An index does not (except maybe in informal usage) express a set, but rather identifies a member of a set.

supercomputer n a powerful computer that can process large quantities of data of a similar type very quickly.”

Supercomputers do mathematical calculations (and are ranked on their speed in doing so), which is not apparent from this definition. I’m also not sure why “of a similar type” is necessary. The PC on which I am typing is a supercomputer according to this definition!

integral n maths the limit of an increasingly large number of increasingly smaller quantities, related to the function that is being integrated (the integrand). The independent variables may be confined within certain limits (definite integral) or in the absence of limits (indefinite integral).”

This seems to be an attempt to state informally the Riemann sum definition of definite integration. Sadly, it’s technically incomplete and sure to baffle anyone who doesn’t already know about Riemann sums.

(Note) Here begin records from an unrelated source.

The four nearest rows among all rows above each row, by straight-line distance, nearest first (none for the first five rows)
In the rows, zero is written as 128.
0: [132 127 128 148 136 147 107 178 187 101 141 210 133 105 119 136 134 174
  88  98  77 135 145 152 137 109 117 211  92 123 107 104  96 155 159 138
 150 101  79 126 113 135  90 143 167 151  65 130 126  84 135 109 102 125
 111 161 147 172 151 119 123]
1: [125 126 107  79 127 156 109 136  81  89 139 131 120 125  81 144 145 138
 134 111  92 126 165 169  91 110 108  96 172 140 144 124 149  95 120 118
 170 159 166 109 149 164 196  83 107 143 133 128 136 102  82 138 149 101
  86 114 146  83 111  97 120]
2: [165 118 146 225 124 156 112 185 255 163 154 140 176  88 149 153 133 140
 140 105 115 143 138 141 155 103 152 169 144 106 164 112 140 185 172 133
 126  35 167 113 145 130 110 144 100 149 105 149 121 115 145 128 127 128
 132 140 118 102 145  94 112]
3: [142 136 182 223 140 118 169 137 255 150 125 100 172 125 140 149 138 122
 101 134 125 154 101 109 117 103 126 181 122 104 157 140 149 123 137 127
 126  79 127 100 127 133 148 117  83  98 146 141 109 142  98 128 132 141
  81 101 116 156 128  77 122]
4: [118 163 124 203 141  95 159 146 231 143 128 119 166 183 131 176 127 123
 149 147  86 126  74 123 151 142 117 159  91 143 171 189 120 147 106 103
 111  99  94 163  98 122 160 110 141 119 180  82  92 199  98 158 138 161
 135 158  95 226 134 107  92]
5: [137 148 144 175 127 127  73 166 144 175 139 141 160 111 120 126 137 145
  96 146  63  97 113 101 120 132 105 156 143 128 131 124 136 189  72 111
 117 117 148  90 123 141 103 131 116 144 137 206 116 141 145 130 171 146
 118 116 128 140 135 133 131] | 2 3 0 1
6: [131 122 124 127 108 131 119 137 104 118 162  90 123  28  84 141 137 158
 141 148 136 150 161 147  87 127 109  94 177 126 140 122 173 130 100 138
 152  99 199  78 173 174 161 128 106 111  74 124  93 116 182 126 128 114
 109  62 138  63  97 105 104] | 1 5 2 3
7: [141 143 156 205 107  84 148 132 131 145 137 135 183 121 135 185 115 106
 100 148 117  68  84 151 123 116 144 136 169 131 162 163 114 161  81 118
 102 113 136 130 113 146 150 144 145 137 196 110 117 169 155 153 143 156
 131  93 124 185 116 141 115] | 5 4 3 2
8: [143 117 131 149 131 144 115 200  96  93 169 164 156  82  98 111 144 110
 123 148 102 107 145 142  72 122 128 131 157 126 143 176 142 142  92 131
 116 100 147 114 153 149 102 135 129 162  93 113 145 148 191  93 150 139
  96 122 162 125 117 159  99] | 5 6 7 1
9: [ 86 120  83  68 156 138 127 131  60 104 111 142 123  61 102 152 147 134
 141  80 113 127 177 151  84 115 127 117 142 112 167 112 134  75 130 108
 125 149 137  91 163 179 168 140 136  98 123 121 118 133  98 121 111 115
 132 103 153  93 121 109 149] | 1 6 8 5
10: [132 147 111 120  99 109 149  91  32 136 142  69 111 106 106 132 168 129
 120 182 157 144 109 171 102 151 119  37 154 113 191 214 155 171  59 143
 129 117 141 143 121 151 151 129 111 137 128  84  97 172 136 130 163  97
  95 103 139 142 119 132  96] | 6 8 7 1
11: [169 126 193 255 147 133 116 158 255 159 146 120 150 152 149 129 119 140
  83 139 110  81 124 127 141 136 127 178 156 120  64 103 141 162 149  92
 129  83 151 135 101 149 116 123 130 130 134 169 115 135 127 161 111 154
 128 131 118 177 137  94 110] | 3 2 5 7
12: [128 145 105 138 103 132 135 154  68 120 147 131 140 100  95 110 149 133
 116 100 104 137 133 160  81 128 128  87 126 114 144 111 130 161 114 120
 118  83 164 100 166 154 146 127 133 105 110 118 130 132 158 115 148 139
 149 122 157  98  98 161 127] | 8 6 9 1
13: [145 156  96 187 144 120 170 172 107  92 140 208 136 147 151 129 142 132
 106 138  83 145 106 119 103 136 158 187 150 159 151 125  95 184 142 110
 112 133  80 158 158 130 111  92 139 157 107  67 140 169 125 107  87 130
 148 155 124 215 129 143 121] | 0 8 7 4
14: [125 170 102 144 162 127 160 124  84 103 107 146 149 183 152 155 139 125
  72 133  99 140  97 150 131 132 134 132 105 129 154 183 119 128 114  96
 130 136 107 183 114 109 135  87 140 125 119  92 135 178  96 122 112 129
 144 144 119 154  97 131 107] | 13 4 7 12
15: [147 155 193 254 170 146 101 175 255 117 132 149 155 140 142 174 122 105
 119 146 128 115 127 130 103 105 103 195  96 150 124 116 117 177 155 134
 157  97 146 149 113 134 166 128 126 112 127 121 110 140 158 172 107 139
 118 155  96 207 129  83 102] | 11 3 2 4
16: [170 128 156 151 153 112 158 135 129 126 103 172 151 139 154 184 133 102
  86 147  38 135  68 154 125 150 131 176 111 100 158 198 120 145 128 101
 103 118 110 154 116  86 110 120 151  93 211  95 119 181 121  94 122 150
 155 131 114 202  92 158 112] | 14 7 4 13
17: [ 80 143  86  37 118 103 145 126  75 113 110 142 117  64 120 153 130 127
 150 116 109 145 193 148 103  88  90  77 151 149 135 104 167  64 139 135
 146 149 165 138 146 171 150 103 125  92 105 118 124 140 112 105 155 129
 112 124 131 102 122 121 114] | 9 1 12 6
18: [106 169  95  99 136 108 164 150 131 126  97 137 145 144 133 155 135 167
 120 128 104 138  91 160 136 142 105 170 112 136 111 141 137 138 124 159
 152 164  94 173 112 117 150  78 143 115 138  72 132 147  69 112 138 156
 160 138 143 196 121 119 111] | 14 13 16 4
19: [140 180  96 122 152 115 157 102  76 125  95 120 120 144 141 159 128  97
 107 138  82 117  95 131 122 150 149 158 145 128 160 207 112 152  90  99
 102 125 147 133  92 143 110 133 124 151 165  65 128 148 125 138 147 137
 147 127 124 170 131 162 127] | 14 16 7 18
20: [105 126  69 131 128 114 168 161  54 152 119 136 126  94  96 179 135 143
 132 128  68 108 116 107  52 111 131  74 146 128 182 162 147 147  54 104
  88 134  94 133 109 152  79 135 166 130 161  82 127 171 155  93 123 130
 151  89 178 119 108 151 103] | 12 19 8 10
21: [155 140  73  65 130 121 132 101   1 158 147 141 140  45  91 141 153 118
 130 192  73 108 153 133  64  94 145  40 150 125 165 185 151 144  58  98
 130 154 131  76 127 146 129 112 159 108 147  97  99 172 186  89 173 133
 124  81 153 135  98 157  85] | 20 10 12 8
22: [147 151 187 255 121 139 131 187 255 161 116 185 163 141 161 126 121 107
 131  96  92 128 135  63 152 131 137 221  86 138 104  54 140 152 183 141
 154  58 117 191 125 149 150  94 105 168 114 135 113 136 130 161 126 133
 112 162  77 173 144  73 130] | 15 11 2 3
23: [140 164 137 255 154 137 145 162 255 117 145 130 160 135 121 138 114 122
 132 146  77 147 114 142 146 120 107 209 111 108 105 122 121 147 181 124
 129  84 133 150 130 176 196  97 120 109 144 111 100 139  42 142 112 135
 106 125 102 192 135  68 149] | 3 15 11 22
24: [134 113 149 155 116 148 143 174 166 140 205 167 112  97 111 117 112 135
  95 152  94 160 163 135 112 104 149 176 166 135  97 111 125 160 124 134
 141 109 141 120 155 149  73 137 112 184  93 130 154  59 184 114 122 121
 112 124 133 155 173 140 152] | 0 8 5 2
25: [148 117 116 159 168 154 104 165 131 165 119 186 146 108 137 142 123 159
  94 118  78 109 146 119 131  95 132 122 106 113 106 124  97 139 144 115
 141  93 150 108 111 105 124 147 171 127 117 106 144 117 118 132 137 118
 126 139 184 165 155 113 138] | 0 5 12 24
26: [158 135 134 228 134 123 142 134 226 122 137 162 140  84 108 163 131 112
 108 127  84 141 147 106 142  85 113 151 158 151 120 148 165 125 181 140
 112  65 155 128 131 160 124 123 132 161 130 135 134 163  77 134 147 133
 110 119 117 155 123  89 154] | 3 23 2 11
27: [145 133 118 255 170 171 142 159 255 133 136 151 180 173 136 145 137 131
  86  97 103 107 112 178 152 169 122 201 102 144 123 131  91 155 146 120
 115  80 134 145 151 116 154 111 136 179 155  88 139 181  87 134 107 180
 131 162 102 193 155  76 159] | 23 15 11 4
28: [122 138 103 115 136 113 140 124  48 134  98 149 126 107  97 117 133 140
  90  93 111 112 131 157 117 115 134 101 121 126 157 172 151 104  75 123
 125 162 136 121 159 147 138 132 147 110 137 106 128 123 164 115 134 116
 141 103 132 118 115 166 122] | 12 9 20 19
29: [138 160 122  98 110 136 172 127 133 122 108 106 111 160 128 172 161 156
 124 101 176 163 121  88 127 140 140 178 120 121 140 161 110 111 149  88
 119 130 139 115  96 149 199 107 111 151 154  86 112 122  34 108 125 183
 153 173 120 186 140 111 104] | 18 14 19 4
30: [109 119 187 196 128 130  95 136 255 121 161 107 127 164 121 113 141 139
 145  94 162 121 119  99 150 104 112 146 155 161  91  82 177  93 140 139
 149  93 108 129 144 110 155  93  87 125 161 153 125 123  76 126 114 111
 138 114 122 126 147  91 136] | 3 11 26 23
31: [108 174  74  62 133 153 127 136  36 113 142 159  91 106  79 148 129 135
 131 111  54 163 172 122 103 117 106 123 143 145 136 135 176  56 125 114
 154 118 147  58 176 150 168 104 118 138 116 120 134 152  69 120 152 105
 100 119 201 124 149 135 152] | 1 9 17 28
32: [ 74 144  47   2 131 127 173 134  50 107 133 146  92  79 134 142 109 147
 105 124  91 139 140 147 109 104 120 108 170 114 136 131 153  90 104 102
 142 190 143 109 139 137 140 101 119 139 118  75 119 153 128 110 178 130
 151 145 185 109  90 127 135] | 17 9 31 28
33: [131 137 120 133 101 116 158 120 153 111 141 103 109  90 131 144 122 145
 130 113 121 140 188 153 124 100 109  49 148  98 136 122 139  68 136 157
 150 123 139 101 167 137 189 109 167 142 144 135 121 100  47 144 124 121
  92 117 133 117 133 115 116] | 1 17 9 12
34: [144 158 107 104 115 130 118 138  57 113 168 150 121  66 100 137 147 119
 174 130 119 124 193 147  91 104  97  72 190 113 168 119 164  97 109 146
 136 121 190 113 182 185 173  67 121 123 127 105 157 125 127 128 121 111
  87  91 154  98 100 101 115] | 1 17 6 9
35: [153 107 120  40 118 123 159 100 106 109 119 117 126 110 110 151 120 122
 135 146 152 168 135 153 124 125 107 132 176 119 136 127 138  83 135 124
 170 134 127 117 136 144 172 112 118 117 155 117 129 115  92 143 117 130
  95 114 146 188 122 111 118] | 1 33 17 9
36: [107 132 104 125 132 142 115 130  56 129 149 160 145  68 104 123 124 128
 123 107  72 129 137 160  98 117 125 100 149 109 143 130 136 149  49  98
 143  96 152 122 164 131 126 117 149 112 118 103 122 161 151 116 132 147
 150 110 145  67 123 141 133] | 12 28 8 9
37: [150  88 156 242 125 116 128 155 234 130 178 116 174 118  89 125 135 117
 102 122 119 102 127 109 114 101 118 167 150 105 123 127 144 152 117 129
 135  98 137 144 118 147 115 114 119 157 134 160 125 156 129 155 143 130
 126  89 122 108 110 113 158] | 26 11 3 2
38: [136 118 172 223 119  83 132 115 169 141 168  97 151 136 128 141 146 149
 145 153 107 132  91  89 122 132 136 152 150 144 162 190 139 128 125 114
  85 111 159 126 108 117 106 101 100 137 177  86 158 157 150 110 147 189
 111 102 117 203 134 110  81] | 7 3 4 37
39: [117 139 144 246 163  98 131 137 221 116 122 109 168 187 145 129 154  98
 123 142 117 149  90  91 130 139 131 160  96 120 118 144 137 125 114 121
 107 127 108 182 165 146 144 158 108  98 168  97 134 176 133 124 141 163
 159 110  84 212 150  79  71] | 4 38 3 15
40: [135 176 112 168 154 125 160 155 150 123 112 120 147 192 146 175 137 129
 127 124 114 140 118 147 116 139 107 166  79 147 106 157 105  96 165 135
 105 112 115 175 121 104 136 115 117 152 129  63 106 131 112 144 123 175
 141 175 161 192 129  94 143] | 18 14 4 29
41: [161 119 161 189 155 158 134 183 166 125 142 169 150 123 108 127 124 149
  94 103  87 137 137 170 118 134 155 163  93 139 131 126 121 113 134 135
 118  81 116 128 131 150 158 128 164 132  88  75 115 126  98 130 133 143
 112 133 137 171 139 124 146] | 25 0 40 26
42: [155 107 152 153 112 113  83 135 127 114 171 114 145  84  93 118 139 136
 142 122 142 143 171 149  92 110 126  79 180 121 147 116 149 154  95 152
 131  81 167  94 165 138 117 110 115 130 130 154 134 135 130 132 139 146
 123  76 126  93  73  91 115] | 6 12 34 36
43: [110 172 113 134 155 111 148 154 211 101 112 145 134 126 132 145 107 142
 136  86 104 143 138 123 158 115  97 171  92 117 118 117 118  97 179 105
 135  75 111 129 155 185 156  97 105 141  85  96 128 109  32 132  99 159
 138 199 140 164 134  79 158] | 40 23 41 29
44: [ 77 119 115 115 132 130 128 107 117 119 123 155 117  94 140 130 141 143
 108 109  98 166 176 131 114 120 126  92 140 151 136 133 146 119 147 110
 156 151 134 116 130 141 174  85  96 129  70 120 130 126 102 145 144 111
  88 121 149 116 114 102 134] | 1 17 9 33
45: [149 150 143  90  93 117 136  90 143 124 114 105  84 103 124 167 175 163
 137 126 124 183 139 185 102 101  87  74 163 134 135 127 156 109 132 105
 150 167 163 101 145 132 183 105 125 135 167 120 101  90 115 167 121 141
 113 115 134 130 121  94 115] | 35 33 1 44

It would have been much better to simply say that integration is the inverse of differentiation. The second sentence is grammatically incorrect.

fractal maths n a figure or surface generated by successive subdivisions of a simpler polygon or polyhedron, according to some iterative process.”

Surely any definition should mention fractional dimension and self-similarity? This definition excludes the fractal that is the boundary of the Mandelbrot set.

I’m not too surprised by these weaknesses, because in 1994 I wrote an article Which Dictionary for the Mathematical Scientist? (PDF file here) in which I evaluated several dictionaries (including CED3) from the point of view of their mathematical words and found problems such as those above in several of them.

Despite these criticisms, I very much like this dictionary and I use it as much as the other dictionaries on my desk. It is especially good on the computing side. I was pleased to see that my favourite editor, emacs, is included (though I’m not sure why it is not capitalized). Vi users will be sad to hear that Vi is not included. A good number of programming languages are present, including awk (uncapitalized), Java, and Javascript, but not, C++ (how would that be alphabetized?), Python, or R.

A particularly notable definition is

flops or FLOPS n acronym for floating-point operations per second: used as a measure of computer processing power (in combination with a prefix): megaflops; gigaflops.

This is much better than the Oxford English Dictionary’s definition of the singular flop as “a floating-point operation per second”. There are also entries for petaflop,10^{15} floating-point operations a second”, and teraflop, “a thousand billion floating-point operations a second”. I just wish the latter definition contained “10^{12}“, because there is scope for misunderstanding because of the alternative meaning of a billion as a million million in the UK.